Orlando Man Arrested For Filing Fraudulent Immigration Petitions Resulting In Over 300 Temporary Workers Entering The United States
Orlando, Florida – Marvin Mushia Smith (39, Orlando) has been arrest and charged by criminal complaint with visa fraud and encouraging or inducing an alien to come to, enter, or reside in the United States. If convicted, he faces a maximum penalty of 10 years in federal prison on each count.
According to court documents, in April 2017, members of Orlando’s Homeland Security Investigation’s (HSI) Document and Benefit Fraud Task Force (DBFTF) identified numerous requests for foreign, temporary, non-agricultural workers’ “H-2B” visas linked to Smith, a naturalized U.S. citizen originally from Jamaica. Further investigation revealed that from at least December 2014 through March 15, 2018, Smith filed fraudulent labor certification packages and 11 fraudulent immigration petitions with the Department of Labor (DOL) and/or U.S. Citizenship and Immigration Services (USCIS), which resulted in the admission of over 300 non-immigrants from Jamaica.

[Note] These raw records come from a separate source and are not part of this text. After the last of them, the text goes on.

The rows are grouped in 3 different ways at once. Each group adds its own fixed numbers to the row, and there is some noise. The rows also spread widely along 8 directions, which tell nothing about the answers.
Known rows, each followed by its group in each grouping:
[-11.0  12.3  -7.3 -18.0   2.2 -14.3  50.9 -20.6   2.8   4.2  16.9 -46.6
 -10.2  27.4  34.7 -47.7  14.9  -2.6 -12.8  28.1  -1.9   6.9 -31.1 -11.6
   3.8   3.3  39.7 -21.6   7.6  21.8] | z620 z910 (1)
[-10.1  17.1 -16.9   0.4   7.3   3.1  30.3   3.6 -18.3 -23.3  32.7  -9.4
  15.6  -2.0  26.7  10.2  -2.1 -16.8   6.8  43.5 -35.1   4.1 -78.7  -6.0
 -37.6 -50.3  11.3  29.3 -18.6  11.1] | z662 z598 (4)
[  8.6   9.0  -2.4 -19.3  -3.0   1.0  14.7  23.0  -1.9  10.0  -5.1 -44.5
   8.9  30.9   7.3 -25.3  27.5  -9.7 -23.6  16.7   0.6  16.6   4.6   9.0
   6.7   1.1  23.6 -21.0   1.4  26.3] | z516 z598 (3)
[-26.4  16.5 -12.6 -35.2  -0.9 -14.4  28.3   4.7  12.9 -13.9  44.0 -46.9
 -15.1  20.7  49.3  -4.9  23.5  -8.5 -23.1  55.7 -40.5  33.8 -68.0  16.9
  -7.9 -23.6  46.7  20.8   3.2  21.4] | z39 z853 (2)
[  1.8  22.0  -5.8 -28.2 -12.5 -10.1  11.7   9.5  -3.7  17.8  13.0 -14.3
  -9.0  22.4  11.2 -29.0  23.6  10.5 -15.9   6.7   1.4  14.9  -0.5   4.2
  -2.7  13.8  16.8 -27.2   4.9  -5.0] | z516 z853 (2)
[-10.5   8.3  15.4 -13.7  17.3  -8.7  14.9 -38.6  -0.4  -9.7   3.3 -23.2
  -3.7  21.1   5.4 -13.6   0.2  20.8  -8.7   2.9 -14.7   3.9 -45.8  -7.1
 -10.3  -8.1   1.4  -0.7   8.1   3.0] | z620 z910 (4)
[ 10.3 -18.0   8.5   1.5  33.9  19.2  21.4 -42.7  -8.6  -4.5 -27.9 -38.6
 -17.2  16.8   0.2 -33.4 -20.3  11.0   4.2   4.6  -4.5 -14.8   1.9 -30.9
   8.8 -18.5  35.0 -13.6   5.2  13.1] | z662 z598 (1)
[ 28.1  25.6 -14.0 -14.2 -15.2  -5.6  11.0  30.5  -1.8  10.7  -5.7  17.0
  18.6  36.4 -16.2 -34.1  19.9  -9.3  20.5   8.1  29.3  17.6  -1.6  -1.0
  -1.1 -20.4  24.2  -3.9  16.4   4.3] | z39 z598 (0)
[ 23.5  15.9  13.0   9.5   4.7  15.1 -20.6  18.4 -21.8  -1.2 -15.9  15.5
  20.5  16.9 -30.2  18.5  12.8  -7.1   0.9 -17.6  -0.1   1.5  13.7   0.5
 -16.4 -20.5 -17.1  -7.7  11.3  -5.9] | z904 z910 (3)
[-24.2 -38.1  -6.7   2.4  12.4  44.0 -28.6 -20.0   8.1  -7.8  27.8 -25.2
 -32.2  15.7  29.9  14.6 -42.8  29.9  -9.1  16.7 -57.1  15.5 -46.9   7.3
 -29.9 -20.6   7.6  30.7  -4.7   5.9] | z904 z910 (0)
[  1.5  -8.2  -5.5 -16.0 -20.3   2.3 -22.1  12.3   9.9 -11.7   7.8  23.1
 -35.3  22.9 -10.2  -6.7 -13.5  15.7   2.6  12.3  -7.3  35.2   9.1   4.5
  -6.8  -7.1  33.1  29.7  16.0 -48.7] | z620 z853 (3)
[-36.7   3.9  17.9 -43.5  12.9 -17.1   4.0  -2.0  13.2  -3.3  39.1 -82.6
 -12.9  16.5  37.8  10.4  22.3   4.7 -65.7  32.6 -65.9  43.3 -62.9  37.6
 -17.2   4.5   9.5  13.2  -6.9  20.9] | z516 z598 (4)
[  7.6  -2.0   8.2  -5.6  19.3   6.7   8.1  -0.4  -9.6   2.3   3.4 -44.0
  19.1  19.4  12.0 -15.6   0.5  -2.9 -11.3   8.3 -20.3   6.7 -32.3   0.3
 -10.7 -19.2   5.9 -12.8  -6.9  40.1] | z662 z598 (0)
[  4.2  -7.4  23.9   6.5  29.5  20.1  -7.8 -41.7 -23.4 -14.5 -11.0 -11.4
   9.5  11.1  -6.6  -4.8 -16.8  23.6   3.0 -11.6 -15.6 -16.2 -24.1 -22.6
  -8.3 -15.2 -26.3  -3.2  -2.1  11.2] | z620 z853 (3)
[  3.4  -4.4  19.7 -10.3  14.7   1.6 -12.8 -22.1  -1.2  -4.0  -9.7 -11.5
  -8.1  20.6 -12.5  -3.4 -17.6  18.9 -10.5 -11.9 -24.6  16.2 -14.6   8.1
 -15.4 -16.7   8.5   1.4  12.1  -9.7] | z662 z910 (0)
[ 14.1  18.1 -38.8 -13.7 -28.2   2.5  33.7  22.5   6.2   9.4   5.7   0.8
   6.3  35.7  16.8 -58.1  10.0  -1.1  25.3  28.6  30.2  13.5 -20.4  -8.2
  -5.4  -9.1  43.3  -7.6   9.5   5.6] | z516 z853 (0)
[ 16.4  40.1 -26.6 -32.7 -27.7 -28.3  37.3  33.3  -6.3  27.7   4.9   4.4
  -1.2  23.7  -2.1 -47.7  40.9 -12.3  -9.8   7.9  38.4  11.0  35.5  -8.2
   1.0  23.8  31.3 -41.8   6.6 -20.2] | z516 z598 (4)
[ 23.8  25.2 -11.0  -3.6 -16.8  -7.8  11.2  19.2  -6.5   9.1   5.5  21.0
  22.7  33.0  -4.1 -30.8   4.7  -4.6  19.8  -0.3  13.6  15.2 -24.4   2.1
 -23.4 -19.0   8.7 -13.6   8.2   6.6] | z662 z910 (0)
[ 18.9  37.4  15.5 -16.9   3.0  -8.7  10.8   0.2 -23.0  18.9 -15.0 -14.0
  25.2  19.1 -12.6 -22.0  36.7   4.5  -8.8 -17.6  16.2  -6.1   6.6  -6.0
  -1.1   6.7 -13.7 -45.1   4.5  10.2] | z516 z853 (2)
[  7.6  29.0   3.9 -40.9 -11.9 -30.2  10.2  -6.8  13.7  30.2   9.7  -9.5
   2.9  48.2   9.9 -52.2  21.3  24.1 -16.7  -7.2   9.8  30.1 -23.1  18.0
 -11.7  29.4   2.4 -30.4  16.9   2.9] | z516 z853 (0)
[-10.4 -33.5 -14.9  -6.1  15.5  33.6  13.4  -8.5 -16.2  -3.0 -11.0 -50.9
 -49.7 -15.2  15.8  -5.6 -21.1  -1.0 -23.9  14.0 -22.2 -18.9  57.7 -28.5
  22.7  -4.9  62.2 -30.1  -8.7  -9.1] | z662 z910 (2)
[-10.0  -1.9   1.9 -14.7  -6.5  16.2 -21.8   0.9   0.9   2.2  19.0  -2.0
 -15.5  26.1   3.6   7.6  -7.0  25.0  -7.1  12.5 -33.0  27.1 -36.6  16.6
 -22.2 -17.2   0.4  23.6  -4.2 -14.3] | z516 z598 (2)
[ -5.9   9.5  -2.0 -17.6   8.0  -9.5  12.9 -26.0  -7.7  10.5  30.0  -1.8
   0.8  32.0  24.1 -26.5  -1.0  19.7 -13.1   9.4 -13.8   7.3 -45.1  -3.2
 -18.6   6.3 -14.4 -10.0 -10.7  13.4] | z620 z598 (3)
[  6.6  13.1  -4.8   4.7  21.5  21.3  31.0  -4.8 -33.9  -8.5 -17.9 -24.0
  -3.5 -15.7  -7.8  11.2  14.3 -23.2  -6.7  11.7  -4.4 -28.1  30.4 -32.9
  -3.1 -24.7  24.4  -7.2   0.6 -18.0] | z904 z598 (1)
[ 26.0  60.2  -2.6 -29.4   0.9 -47.4  37.9   3.5  -4.2  17.8  -5.4   8.6
  27.7  42.7  -8.9 -39.0  57.0 -11.8  -7.9  -6.7  36.2  14.4  -4.0  -0.5
 -11.3  12.0   9.0 -37.7  24.8  -1.3] | z904 z853 (3)

New rows, each followed by its group in each grouping:
[ -4.2   0.4  -4.9  11.6  12.6  42.5   4.1  -3.5 -33.0 -12.6   7.5 -21.2
  20.2  -7.9   5.2  21.1 -13.8   0.7   4.0  16.8 -31.7 -18.0 -44.9 -12.7
 -24.9 -44.5 -19.4  23.4 -22.0  13.4] | z516 z598 (0)
[  0.4  -5.0  24.3 -10.0  23.4   8.6   2.6   9.8   4.9 -28.0 -42.5 -63.2
 -13.9   2.8 -31.2  20.3  26.4 -23.5 -22.4   9.2  -9.8  13.8  29.7   0.6
  16.1 -28.7  57.4  10.3  29.0 -11.9] | z904 z910 (4)
[-27.3  22.5   9.2 -37.4  12.9 -26.7  24.6 -36.5   4.9  -7.8  27.7 -23.2
 -12.2  25.1  17.7  -1.3  14.7  14.5 -24.3  24.6 -32.5  27.4 -67.9  12.2
 -17.1 -15.9  14.3  20.3   1.5 -14.8] | z620 z598 (2)
[ 18.7  17.7 -20.3   9.3 -30.7  27.2  -2.7  64.3 -22.9  12.1  12.5  -5.8
  32.7  10.2   3.1  -9.1  14.2 -21.1  10.5  12.8   4.5   4.8  -1.6   3.1
 -14.8 -17.3  -0.3 -17.0  -7.2  23.5] | z516 z910 (0)
[  7.8 -24.8   0.9 -10.0  11.2   7.4   3.6 -30.2  10.1   4.3 -12.8 -13.4
 -44.0  28.0   7.5 -47.6 -30.4  26.5   5.8   1.4   0.9   6.8  14.4 -19.3
   6.1   6.3  46.7 -13.5  17.8 -11.7] | z662 z853 (1)
[ 10.2  42.1 -39.7 -28.0 -33.8 -15.3  32.2  35.0 -23.7  24.8  20.8  34.9
 -11.6  -5.5  -1.5 -22.8  25.4  -9.2  -6.8   8.2  24.8  -4.2  44.2 -16.6
 -12.1  19.4  16.0 -32.0  -5.8 -54.0] | z516 z598 (4)
[-14.9  -6.6  -5.4  -5.5  11.7  28.1   8.7 -26.9  -7.6 -14.5   0.5 -26.0
 -18.4   6.3  15.4  -2.8 -12.4  17.9   1.4  21.9 -24.9  -5.2 -32.3 -12.9
  -8.3 -28.2  22.1  16.3  -3.5  -1.7] | z516 z853 (2)
[ -2.9   5.2   1.5 -30.6  -9.5 -11.6   1.9 -17.6  17.7  12.7  11.7  -9.1
 -31.1  40.1  12.5 -40.6  -4.5  30.9 -10.0   6.5  -8.6  29.8 -22.1   9.2
 -10.5  15.4  22.5   0.7  19.0 -16.7] | z516 z853 (1)
[  3.0  -5.3   8.9  -7.8  15.6   2.8   9.7 -13.7  -4.2   2.7   9.5 -32.1
  -8.8  22.9  17.4 -23.1  -7.2   6.8 -11.7  14.3 -24.2  11.8 -26.6  -3.8
 -11.4  -9.1  18.0  -8.9  -1.1  18.8] | z662 z598 (1)
[-14.8 -12.9 -20.2 -24.1  -6.1  -0.6  20.4  -0.2  22.2 -12.6  10.1 -30.7
 -38.4  21.2  21.9 -20.1 -13.5   1.2  -8.7  37.0 -21.2  33.9 -19.5   9.2
  -6.4 -22.3  76.6  21.6  15.6 -16.0] | z662 z910 (0)
[ 15.8  12.2 -16.9   4.6 -28.4  31.1   1.7  58.5 -33.8   0.5  -0.7   2.1
  -5.4 -18.4 -17.8  14.0  13.7 -29.7  -1.4  17.3  -0.5  -3.6  53.9 -13.6
  -4.1 -20.0  22.8   0.8  -5.5 -37.5] | z516 z598 (1)
[-14.8  -4.7  19.3 -31.1  42.5  -7.0  29.0 -84.4  19.4   8.5 -22.0 -61.4
 -16.8  55.6  15.2 -52.1  -0.2  48.4 -17.4   4.0  -7.9   3.7 -51.3  -4.5
   8.1   0.6  23.2 -15.2  10.9  33.5] | z516 z598 (2)
[ 28.2  25.8  -9.6 -15.4 -16.3 -24.7  14.3   8.8  12.4  10.4   1.6  24.8
  17.5  53.0  -3.7 -59.7   6.4   7.7  29.7   2.2  27.3  31.1 -36.6   4.7
 -18.5 -11.3  24.2  -8.8  21.2   4.3] | z662 z853 (0)
[ 27.7  22.7   3.6 -13.4 -13.6 -20.0   1.8  40.1   2.0   0.1   0.2   3.1
  25.5  44.2 -10.6 -22.0  25.5 -19.7   2.8  13.1  10.0  40.3 -18.5  18.7
 -11.9 -20.3  23.2  -0.7  12.3  14.4] | z662 z598 (3)
[ -4.5  22.6  21.2 -18.6   2.5  -4.9  -5.8   0.3   4.9 -35.3 -11.1 -10.5
   3.1   9.7 -27.5  27.1  14.7  -0.9  -2.1  17.7 -25.9  31.7 -50.3  20.4
 -20.0 -45.8  17.6  55.4  21.7 -36.7] | z516 z853 (4)
[ 20.2  49.6 -12.9  -8.5 -17.5 -11.5  28.9  25.8 -27.4   0.1  17.6  26.5
  19.9   5.1  -0.1  -7.4  27.8 -22.7  13.9  16.6   9.4  -2.4 -15.6 -12.7
 -16.5 -26.1   2.9  -3.0   8.0 -13.1] | z39 z853 (1)
[-13.3 -10.2   6.6 -18.5  18.6  26.9   6.4  -3.3 -16.6  -8.5 -14.4 -62.6
 -18.7 -16.7  -2.2  19.0   1.6  -4.4 -37.1  10.6 -32.6  -4.3  26.0  -4.9
   9.6 -13.9  25.7   2.1  -4.2 -14.0] | z516 z598 (0)
[  5.5  21.8  54.0 -28.4  29.2 -24.7 -29.8 -27.8   4.7   7.7 -12.2 -21.6
   7.7  42.8 -24.6   8.2  28.3  26.0 -28.4 -31.4 -20.5  30.6 -28.1  24.7
 -17.5   3.4 -23.5 -11.1  25.1   1.3] | z904 z853 (2)
[  7.9   6.4 -14.3 -18.0  -7.5  -6.8   3.6   2.7  -4.5  -0.1   9.9  25.3
 -20.2  21.2  -1.3 -11.8 -10.4   6.1  -3.8   8.4  -6.2  18.0   3.1  -0.1
 -18.2 -10.0  24.5   4.9   3.1 -34.2] | z662 z598 (3)
[  7.2   4.7   2.0  -5.9 -17.9   3.6 -17.7  13.9 -10.5  15.9  30.9  16.3
 -13.0  16.8   9.7 -23.1  -8.8  15.3   0.5  -3.4  -8.0  12.4   0.0  -6.6
 -15.4  17.0 -11.8 -14.3   0.2 -12.7] | z620 z853 (1)
[ 12.5  20.9  24.9 -17.0  11.8 -15.9   1.8  16.0  -8.7 -20.3 -20.9 -26.3
  11.7   1.5 -25.7   9.5  24.1 -20.0 -13.9   2.8 -11.3  20.7  -0.3   5.8
  -2.4 -24.6  25.2   0.9  16.7 -12.0] | z662 z853 (4)
[ -9.6 -10.1  22.6 -20.1  33.8   3.5  -1.5  -7.9   1.4  -3.3 -11.3 -76.2
 -18.6   3.4   7.5   0.5  17.7  -1.3 -42.5   3.5 -26.2   6.7  16.1  -3.9
   8.5  10.5  25.7 -22.8   8.9  16.6] | z904 z853 (4)
[ 32.3  44.3 -16.0  12.1 -21.3   5.0  23.8  27.6 -16.0 -21.3 -17.1  37.5
  44.3  23.3 -28.6 -17.1  21.2 -16.5  58.7  20.0  33.6   0.7 -51.1 -15.0
 -23.7 -57.7   9.8  27.2  13.9  -7.8] | z516 z853 (4)
[-12.3  46.0  -1.1 -31.9  -0.4 -21.0  35.6  -2.8 -16.5  -7.2  15.0 -22.2
   6.7   3.1   9.7   8.7  40.0 -10.9 -22.8  23.6 -19.6  10.4 -38.2   8.0
 -15.7 -19.2  14.6   2.7   4.0 -18.3] | z516 z853 (2)
[ 15.8 -13.2 -28.3  16.9   4.7  30.7  22.8  -3.2  -3.1  -7.0   0.7 -11.4
  15.5  31.6  21.4 -44.9 -26.3  -0.9  42.7  30.8   6.6  -2.8 -54.1 -22.4
 -12.5 -46.5  34.1  10.1  -7.6  43.5] | z662 z598 (0)
[  6.7   0.2  15.6 -11.5  15.6   4.5  -4.3  -4.6   7.3 -16.5  -9.3 -27.4
  -4.2  23.4  -5.9 -11.6   3.0   6.0   4.7  11.6 -12.3  17.1 -28.3   0.3
   3.3 -24.3  20.9  12.6  17.5  18.8] | z39 z853 (4)
[ 11.4  -2.2  -2.4 -10.1   9.8  10.8   3.2 -23.2   7.2  -0.9 -11.4  -1.5
  -5.2  38.5  -5.5 -31.0 -13.3  20.5  18.0   6.3   4.6   9.4 -27.5  -6.9
  -0.9 -25.0  21.3  12.5  14.6   8.2] | z39 z598 (0)
[ -6.0   7.5  10.3   2.0  21.8  16.6  -4.4 -22.8 -20.9 -14.1  11.6  -3.0
   2.4   0.1   4.3  20.9 -12.1  13.9  -1.4   1.5 -35.7 -12.7 -45.9  -8.5
 -21.5 -31.9 -21.4  12.3  -5.3   4.5] | z39 z910 (4)
[  0.0  13.1  12.9  -7.3  37.1  -1.6  27.9 -77.1 -22.3  -5.6 -14.7   2.2
   6.9  13.6  -4.1 -12.4 -24.3  29.2   4.3 -18.4 -14.8 -23.1 -46.9 -22.0
 -26.4 -26.4 -13.6  -9.0   3.7  -5.6] | z662 z910 (0)
[  6.2   4.3  11.0 -14.3   5.4  -7.2   1.6 -21.5  12.1  -9.4 -12.2  -0.5
  -5.4  35.5 -13.9 -15.9 -11.4  14.7   5.5   0.8  -9.6  27.4 -35.5  10.8
 -14.5 -28.1  28.9  15.5  22.8 -14.5] | z662 z910 (0)
[ -9.4  25.7  -1.7 -14.1  19.9  -6.3  27.8 -42.0 -12.2 -20.1  18.3   9.3
   4.2   8.4  15.9  -0.3  -4.9  15.4   9.6  19.1 -24.6  -8.8 -77.3 -15.2
 -27.1 -36.0  -7.0  24.0   2.7  -1.3] | z39 z853 (4)
[ -2.7  35.0  -0.2 -37.6  11.9 -27.9  41.2  -5.0   1.5   6.2  18.0 -45.0
  19.4  26.7  24.5 -22.1  37.2 -11.4 -27.3  24.4 -13.9  19.7 -49.2  11.5
  -6.1 -12.4  16.7  -8.1   6.6  31.5] | z39 z598 (0)
[  4.2  39.4   9.4 -55.2  19.1 -65.0  58.9 -42.8  15.9   1.8 -19.4 -26.2
  -8.4  40.9  -0.3 -50.6  37.1   1.7 -29.7   4.6  15.4  24.2  -8.4   3.9
   5.3   9.2  55.0 -26.8  34.5 -17.1] | z662 z853 (3)
[-11.8  10.3   5.5 -24.0  21.4  -7.8   7.4 -35.4  -6.1  19.2  15.5 -25.0
  -8.3  18.7  17.5  -9.5   2.6  23.3 -34.4 -14.1 -24.6   0.7 -17.7   1.3
 -21.5  16.6 -10.8 -28.6   3.5   4.3] | z904 z910 (0)
[ 11.4  -6.9 -18.7  -5.5  13.5  11.4  35.0 -17.5  -5.8  -0.1 -13.2 -30.0
  -4.2  14.6  17.0 -50.6 -13.0   2.5  13.0  12.2  11.6 -13.4  -3.6 -29.8
   4.0 -14.7  44.7 -25.0   3.0  22.9] | z662 z853 (0)
[ 11.7  23.1  -4.5   0.0   3.3  21.2   9.3  -1.3 -36.7   3.1  -8.3  11.5
  18.7  -5.7 -18.2   5.3   1.6   2.0   4.1  -6.2  -1.7 -20.1   1.8 -18.9
 -19.5 -22.5 -18.6  -3.9 -10.9 -20.0] | z516 z598 (0)
[ -3.2  30.0   0.2  -6.6   8.5  -9.4  32.4 -22.5 -29.1  -5.9  16.9   0.9
   3.0  -3.6  11.2   2.3   1.1  -6.9 -10.4  10.6 -25.3  -9.1 -34.8 -11.2
 -28.8 -24.9   1.0  -3.5  -2.8 -15.5] | z662 z910 (1)
[ -3.9   7.6   5.5 -12.3  24.3   7.4  34.6 -45.0  -9.1  -9.7 -24.0 -40.0
  -3.7  19.2   4.2 -17.3   1.4  11.8 -13.8   5.8  -7.6 -14.7 -14.1 -13.4
   3.3 -17.6  21.2  -8.7   7.4   9.9] | z516 z910 (3)
[  4.7  25.2   1.2  -2.8  19.4  -2.3  18.4 -17.5 -12.5  -3.6   6.3  -5.1
  24.6  22.2   3.7  -4.7  16.4   1.8   6.5   9.8  -7.5  -1.0 -59.6  -9.8
 -29.1 -26.8 -10.6   4.7  -0.2  15.7] | z904 z598 (4)
[  5.4   2.3  -0.4   9.1  12.0  19.5   3.1  -3.8 -33.2  11.3  14.0 -18.2
  11.5   3.8  21.1  -6.7  -8.8   3.1  -6.2  -2.9 -20.4 -22.3 -12.0 -16.3
 -13.9  -9.7 -14.6 -41.2 -21.8  34.0] | z662 z910 (2)
[ -6.1  -3.5  11.1 -22.6  30.3   2.7   9.5 -64.4  11.7  -9.5 -11.7  -8.0
 -17.5  37.5  -4.3 -19.7 -22.2  37.7   6.4   3.9 -16.6   8.4 -51.2  -6.6
  -8.1 -30.2  13.6  27.7  17.8  -5.1] | z39 z598 (0)
[ 19.2  -6.2  -2.1   5.1  -8.9  16.2 -29.1  31.8   8.8  -5.1  -2.3   9.5
  -2.9  30.2 -13.8  -9.7  -0.3   4.5  22.4   6.8   3.3  25.3  -9.6   0.5
 -16.1 -15.2  18.4  12.5  16.4  -2.0] | z904 z853 (4)
[  8.8   2.8  11.0 -24.7  25.1  -9.5  25.4 -41.8   1.8  -6.8 -38.5 -25.5
 -17.7  14.6 -16.1 -31.5  -3.6  10.9  -5.3  -8.6   8.3  -0.5  19.3 -18.7
  11.8  -9.3  47.4 -14.0  25.2 -22.5] | z662 z853 (0)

The H-2B non-agricultural temporary worker program allows U.S. employers to bring foreign nationals to the United States to fill temporary, non-agricultural jobs. To qualify for H-2B nonimmigrant classification, a petitioner must establish that there are not enough U.S. workers who are able, willing, qualified, and available to do the temporary work, and that employing H-2B workers will not adversely affect the wages and working conditions of similarly employed U.S. workers. A statutory “cap” limits the number of H-2B visas granted during a fiscal year. Currently, Congress has set the H-2B cap at 66,000 per fiscal year, with 33,000 for workers who begin employment in the first half of the fiscal year (October 1 - March 31) and 33,000 for workers who begin employment in the second half of the fiscal year (April 1 - September 30).
In his fraudulent submissions to DOL and USCIS, Smith claimed to have labor contracts with various hotels, construction companies, and landscaping businesses for temporary work in the United States. In reality, many of his H-2B petition packages used fake temporary employment contracts to support the need for his foreign workers. USCIS approved the petitions, in large part, because of the fraudulent contracts supplied by Smith. Further, law enforcement officers interviewed several of the workers who had been admitted as part of Smith’s fraudulent packages, who stated that they worked at different job sites and performed duties other than the ones indicated on the petitions.
A criminal complaint is merely a formal charge that a defendant has violated one or more federal criminal laws, and every defendant is presumed innocent unless, and until, proven guilty.
This case was the culmination of the combined investigative efforts of U.S. Immigration and Customs Enforcement’s Homeland Security Investigations, the U.S. Department of State – Diplomatic Security Service, the DOL–Office of the Inspector General, U.S. Customs and Border Protection, and USCIS - Fraud Detection and National Security. These agencies comprise HSI’s Document and Benefit Fraud Task Force, which was created to combat visa fraud and other similar crimes. This case is being prosecuted by Special Assistant U.S. Attorneys Brandon M. Bayliss and Christina R. Downes, who are on assignment from the Office of the Principal Legal Advisor, ICE.